— Это пластырь, — говорит доктор. По всей поверхности — крошечные иглы, через них в кровь поступает транквилизатор. Мне не хотелось бы следующие пятьдесят лет постоянно наклеивать их тебе, просто чтобы усмирить, — он кладет белый квадратик на середину стола, а потом смотрит мне прямо в глаза. — Но я готов это делать.
Пластырь на столе — это линия, за которую не стоит заступать. Я сажусь обратно на стул.
— Итак, есть у тебя хобби или умения, которые могли бы пригодиться на корабле?
Хобби?
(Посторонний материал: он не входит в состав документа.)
Every row gives one point. The points of each table are mixes of a few directions, plus a little noise. Count the directions of each table, and those that both share. Where both have some left over, give the other angles between the two spaces (their principal angles), to ten degrees, smallest first.
In the rows, zero is written as 128.

First (6 x 2)
[[114  64]
 [139 177]
 [116  77]
 [141 189]
 [116  80]
 [140 185]]
Second (4 x 2)
[[160 136]
 [186 146]
 [ 43  99]
 [124 125]]
Directions: first 1, second 1, shared 0; angles 60

First (7 x 4)
[[122  60 155 171]
 [133 162 119 104]
 [104 109  98 161]
 [101 136  81 148]
 [ 93  89  92 181]
 [162 143 175  88]
 [180 198 175  41]]
Second (8 x 4)
[[138 127 150  81]
 [194 142 215 206]
 [115  65 143 140]
 [117  89 133 157]
 [114 225  54  78]
 [105 134  90 108]
 [113 126 104 163]
 [124 117 134  89]]
Directions: first 2, second 3, shared 2

First (6 x 6)
[[107 142 124  89 113 131]
 [109 140 124  94 114 130]
 [140 119 131 148 135 125]
 [ 59 168 109   7  80 135]
 [172 102 137 206 158 125]
 [179  97 143 223 164 122]]
Second (9 x 6)
[[183  84  93 112 144 153]
 [118 132 156 149  55  61]
 [101 149 154 139 112 105]
 [122 143 195 117 224 176]
 [116 143 160 121 187 161]
 [ 38 190  28 140  73 126]
 [173  90 123 127 101 108]
 [162 104 145 119 158 144]
 [138 117  97 129  98 117]]
Directions: first 1, second 3, shared 0; angles 60

First (10 x 8)
[[136 113 123 129 142 118 123 126]
 [182  57 127 141 214 106 114  91]
 [116 149 129 120  91 153 140 133]
 [163   7 137 133 182  95 115 124]
 [127  76 170 123 125 166 152 112]
 [ 97 238 126 123 107 105 146 119]
 [118 147 126 137 140 107 106 146]
 [126 173  89 110  61 158 147 132]
 [120 155 127 143 128 163 101 147]
 [ 95 167 128 123  92 109 136 149]]
Second (9 x 8)
[[131 122 140 126 132 138 138 115]
 [ 94 144 202 116 125 119 184  92]
 [ 87 156 173 120 116  96 160 122]
 [141 109 149 125 140 157 146  99]
 [ 91 168 105 130 104  68 105 177]
 [111 156  78 136 109  80  85 187]
 [185  71 137 128 159 209 143  71]
 [146 115 112 131 134 143 117 129]
 [165 110  56 140 132 140  74 161]]
Directions: first 5, second 2, shared 2

First (7 x 9)
[[130 128 128 130 128 124 127 131 128]
 [121 119 132 104 141 149 130 107 134]
 [130 133 123 142 123 118 125 142 123]
 [112 108 144  62 167 186 137  64 145]
 [159 162  99 249  59  21 113 247 100]
 [138 141 117 174 103  87 120 171 117]
 [105 103 151  35 181 210 141  37 151]]
Second (7 x 9)
[[113 166 139 181  86 117 147  84 131]
 [145 197 194 154  69 142 142  43 166]
 [108  59 145  83 189 127 137 174 161]
 [ 85 105  94 181 133  95 150 145 104]
 [145 167 175 127  96 144 133  80 158]
 [153 112  26 108 146 127  82 194  43]
 [148  88 123  59 174 147 105 174 134]]
Directions: first 1, second 3, shared 0; angles 50

First (9 x 11)
[[121 119 105 165 108 145 126 145 109 120 122]
 [115 157 103 202 125  99 148 144 124 171 142]
 [125 149 138 110 138 109 124  95 140 159 135]
 [157 142 143  57  87 135 137  79 162 101 140]
 [141 134 106  56 115 182  98 122 115  70 112]
 [116  82 160 165 109 114 136 109 131 152 127]
 [126  92 154  93 102 147 110  82 131 120 117]
 [130 138 118 181 142 105 157 178 129 134 140]
 [120 140 127 123 225 115 117 200 111 126 119]]
Second (8 x 11)
[[154  63 161 110  72 154 149 128 144  65 126]
 [140 142 113 125 116 136 135 138 130 109 133]
 [105  68 184 132 150 111 113  94 127 165 114]
 [117  85 165 130 135 121 120 108 129 144 119]
 [118 117 142 131 142 121 120 118 127 147 124]
 [110 117 146 136 154 113 115 113 123 163 122]
 [133 249  38 137 149 125 129 166 116 138 146]
 [150 181  78 123 106 143 143 157 129  91 141]]
Directions: first 5, second 2, shared 2

First (9 x 12)
[[171 157 116 171 127 189   7 192 139 104 172 117]
 [ 69 121 155 117 116  74 213  84 146 161  70 149]
 [137 150 127 157 123 158  70 162 144 120 139 129]
 [151  80 106  59 151 109 205  81  72 120 154 107]
 [163 129 113 131 136 161  78 154 118 109 166 113]
 [ 77 128 150 128 115  87 185  95 151 159  77 149]
 [137 156 127 166 122 157  62 166 150 121 138 131]
 [160 128 115 130 134 154  88 148 117 112 161 117]
 [ 81  99 143  90 127  69 239  64 119 155  82 137]]
Second (10 x 12)
[[136 106 124 105 167 175  63 174 146  81 144 150]
 [ 61 103 102 145 105 189 121 126  77 134 142 112]
 [ 93 127 138 141  95 122 136  81 106 116 133 127]
 [181 151 126 133 128 118  98 135 129 118 153 118]
 [200 116 158 131 141 125 125 147 187  95 125 121]
 [ 47  74 114 223 107 163 208  50 154 128 167 133]
 [167  83 190 125 104 155 110 127 172  47 113 111]
 [114 157 102  97 182  96 104 144 132 146 133 181]
 [143 172 119  66 130  94 115 172  78 179  83 115]
 [136 188 107 113 122  44 201 124  98 233  87 114]]
Directions: first 2, second 6, shared 1; angles 80

First (9 x 18)
[[126 109 144 102 106 144 199  61 124 103 157 148 194  97 132 126 159 132]
 [153  60 114 144 114 148 164 121 147  33 164 127 192 126 124  84 159 116]
 [158 154 128 147 136 170  30 186  58 187  28 115 146 179 107 157  84 114]
 [121 147 132 111 133 113 134 102 121 189 175 120  84  76 113 139 101 165]
 [131  94 108 137 132  96 188 110 155  59 207 149 123 111 152 106 169 116]
 [117 142  90 144 133 113 127 132 136 140 123 113 130  97 117 145 117 142]
 [144 177 154 118 140 136  74 144  44 210  83 162 100 173 137 173 106 113]
 [137  95 194 104 118 141 132 126 163  97 168 124  87 160 136  76 134 128]
 [ 66 170  88 146 140  94 103 172 207 130  50  92 100 136 137 152 124 130]]
Second (9 x 18)
[[117 126 152  99 104 160 154 110 155 115 142 128 129 103 113 118 113 135]
 [110 127 178  71  77 208 177 109 178  80 128 150 139 109 109 116 105 116]
 [116 127 158  93  97 173 159 112 160 104 135 137 133 109 114 119 113 127]
 [118 125 144 105 113 143 149 103 152 133 156 116 122  89 110 115 114 151]
 [106 129 199  50  54 249 193 112 192  47 111 171 151 121 109 116  99  93]
 [149 129  70 196 190  36  69 153  68 182 124 105 116 155 152 144 156 138]
 [138 127  92 167 166  65  98 132  97 174 143 102 114 125 135 132 142 151]
 [144 130  87 175 169  66  86 149  85 162 121 114 121 152 146 140 148 131]
 [153 134  73 195 183  56  67 173  62 154  93 128 128 189 163 152 162 107]]
Directions: first 6, second 2, shared 1; angles 40

First (9 x 20)
[[124 159 163 116 127 156 118 149  92 149 133 156 165 120 140 146  87 133
  116 121]
 [115 109 129  81  97  97 158 120 123 101 111 111 121 104 124 151 148 126
  129 131]
 [129 136 119 145 127 109 125 106 158 127 125 119 114 151 133 110 113 124
  139 119]
 [144 139 139 188 184 203  75 150 109 177 157 164 147 147 129 106  98 130
  116 141]
 [112  96 133  72 101 107 156 123 111 101 111 113 123  94 120 158 153 125
  125 142]
 [138 109 117 113 134 152 144 184  85 116 138 135 142  86 109 150 204 138
  111 140]
 [135 128 140 161 165 181  91 137 112 161 146 152 140 138 129 117 103 128
  119 143]
 [100  94 160  84 115 125 121  76 122 129 110 122 120 122 134 147  71 112
  130 154]
 [154 182  52 193 102  22 164 107 241  91 121  81  79 190 134  66 174 135
  167  61]]
Second (11 x 20)
[[134  93 141 103 133 140 108 107  98 167 126 102 157 131 158  93 154 111
  134  66]
 [117  74 136  81 220 200 142 118  35 169 167 136 124 118 192 135  75  69
  129 134]
 [132 129 119 119 117 142 127 168 156 135 120  94  97 170 124  98 152 122
  109  54]
 [106 152 138 137  83 110 117  81 144  91 106 167 146  67  90 182  97 180
  140 233]
 [144 119 154 151 121 103 115 142 131 133 125 139 143 147 104 130 139 120
  113 142]
 [117 157 114 133  94 121 130 121 164 101 112 127 116 110 105 142 126 164
  134 145]
 [131 139 138 137  86 113 114 153 170 115 107 119 118 151  89 122 147 147
  110 111]
 [141 142 143 160  96  87 115 136 157 117 116 137 141 141  94 131 146 142
  118 147]
 [120 128 124 109 105 143 121 134 148 130 113 104 115 135 124 112 137 141
  125  82]
 [142 153 115 160  99  81 126 114 155 117 120 125 149 125 122 112 165 150
  145 118]
 [127 127  82 122 249 170 193 133  51 137 192 154 101 115 202 155  67  70
  152 167]]
Directions: first 4, second 5, shared 1; angles 60, 90, 90

First (11 x 24)
[[142 130  92 148 109 120 119 108 158 151 153 123  88 126 126 120 158 117
  127 132 106 108 141 125]
 [109 124 182 101 161 141 142 153  86  93  91 136 190 130 132 141  83 146
  130 123 164 156 107 133]
 [165 133  29 180  72 104 104  81 206 192 194 112  13 122 120 107 208  92
  126 139  66  76 163 119]
 [131 128 115 135 122 124 126 124 136 138 139 126 115 129 126 126 138 123
  128 130 120 122 130 127]
 [109 127 171 105 150 138 140 146  94 100 100 133 177 129 133 137  93 142
  128 122 156 150 113 130]
 [111 126 171 105 152 139 139 148  93  99  99 136 178 129 131 137  92 144
  131 122 155 151 112 135]
 [110 129 173 104 153 136 141 148  93  98  98 135 180 129 132 137  93 143
  131 123 158 151 111 133]
 [138 129  99 143 109 122 119 115 151 147 149 128  93 128 124 122 152 116
  128 134 106 113 139 125]
 [ 98 124 206  85 173 148 149 166  65  77  76 138 217 131 134 145  63 157
  128 118 178 172  99 136]
 [169 135  22 186  68 104  98  79 208 196 200 114   7 121 118 105 215  92
  126 142  61  71 168 118]
 [120 124 146 117 139 134 132 135 112 115 116 131 150 128 133 134 115 135
  126 124 140 138 119 129]]
Second (8 x 24)
[[124 139 149 113 104 107 140 130  97 140 147 111 128 129 110 121 146 150
  125 123 125 130 144 129]
 [162 176  93 103 164 182  71  78 109 126  87 104 139 194 152  95  51 119
  111 108  78 100 183 110]
 [ 88 109 174 132  63  69 172 174 126 128 168 143 123  78 111 120 212 168
  128 123 161 152 104 152]
 [107  93 128 157 124 118 144 158 176 112 129 164 123  88 140 142 158 117
  136 138 158 142  80 142]
 [166 158  97 111 175 173  90  81 106 136 100 100 134 182 134 127  55 106
  124 127  90 105 168 105]
 [154 163  86 117 167 186  70  89 140 112  77 126 139 181 168  94  57 111
  111 109  88 104 163 116]
 [105 110 154 136  95  92 158 157 131 129 153 139 125  94 115 133 179 146
  133 132 152 144 106 141]
 [118  77 145 155 133  96 178 156 139 141 163 137 115  78  94 191 165 108
  156 166 169 148  76 129]]
Directions: first 1, second 3, shared 0; angles 90

First (8 x 32)
[[141 127 113 137 128  66 131  95 169 122 130 151 104 126 159  96 114 153
  134  94  82 156  78  93  92 117 125 119 133 122 161 106]
 [132 124 100 147 131 208 134 150 116 112 176 141 137 138 135 152 149  62
  112 155 182 111 160 111 109 159 134 133 124 121 134 126]
 [138 128 113 130  88 158  89 148 153 155 131  96 150 141 144 158 158 115
  140 159 140 103 135 124 149 128 111 125 127 122 152  99]
 [121 137 165 110 141 154 125 130 105 105 147 110 132 136 142 185 106 112
  153 157 153 145 177 133 165 140 109 111 134 109 136 187]
 [105 114 133 130 142  71 128 129 125 116  93 135 114 120  91  95 125 152
  105 102 105 126 108 154 125 118 142 139 120 150  99 146]
 [120 114 105 139  95 142  85 162 148 142 115 101 146 140 113 141 168 109
  112 152 145  91 132 144 143 130 125 138 119 138 129 111]
 [152 168 165 107 134 139 190 103  67 140 114 162 127 113 117  87  98 146
  105 116 146 166 132 178 124 128 182 145 157  98  90 114]
 [115 112 129 124 164  86 140 108 142 132 118 127 113 111 125 109 106 176
  164  91  71 126 102  88 117 106  96 114 110 164 123 137]]
Second (9 x 32)
[[135 117  91 149 124 138 122 129 156 125 151 140 124 132 144 121 144 108
  124 123 125 119 110  92  96 135 122 127 121 133 150 103]
 [120 141 171 104 132 117 135 127  95 132 100 113 133 123 109 136 109 152
  132 133 131 139 149 171 166 119 135 129 136 122 102 158]
 [136 113  81 155 123 140 120 130 165 124 158 144 122 133 149 120 148 102
  123 122 124 116 105  81  86 137 120 126 119 134 157  95]
 [121 141 170 104 132 117 135 127  95 132 101 114 133 123 109 135 110 151
  132 133 131 138 148 169 165 120 135 129 136 123 102 157]
 [132 122 108 139 126 133 125 129 144 126 141 135 126 130 137 124 137 117
  126 125 126 123 118 108 110 132 125 127 124 131 140 114]
 [138 110  71 160 122 143 119 130 172 123 164 147 121 135 154 118 152  97
  122 121 124 114 101  72  78 139 119 126 117 135 163  88]
 [135 117  91 149 124 138 122 129 156 125 151 140 124 132 145 121 144 108
  124 123 125 119 110  92  96 135 122 127 121 133 150 103]
 [129 126 120 133 127 130 127 128 134 127 133 131 127 129 132 127 131 124
  127 127 127 126 124 120 121 130 127 128 126 129 133 122]
 [106 165 249  60 141  97 148 124  34 139  51  87 143 114  74 149  76 194
  141 143 137 158 186 247 234 104 148 132 151 112  54 212]]
Directions: first 6, second 1, shared 1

Хобби бывают у девяностолетних старичков, которые днем и ночью копаются у себя в гараже.
— В школе мне нравилась история, — говорю я, наконец, хоть я и чувствую себя глупо, потому что первым делом вспомнила про школу.
— У нас здесь нет школы. — Не давая мне времени даже попытаться вообразить себе жизнь без школы, доктор продолжает: — Сейчас нет. И, кроме того, теперь твоя жизнь… эээ…
Ах, да. Понимаю. Моя жизнь, моя прежняя жизнь, уже сама стала историей. Каково это будет — увидеть все, что я любила, чем я жила, в учебнике истории? Что если, переворачивая страницы, я вдруг увижу кого-то знакомого? Что если мое собственное лицо взглянет на меня со страницы, которая в разы старше меня?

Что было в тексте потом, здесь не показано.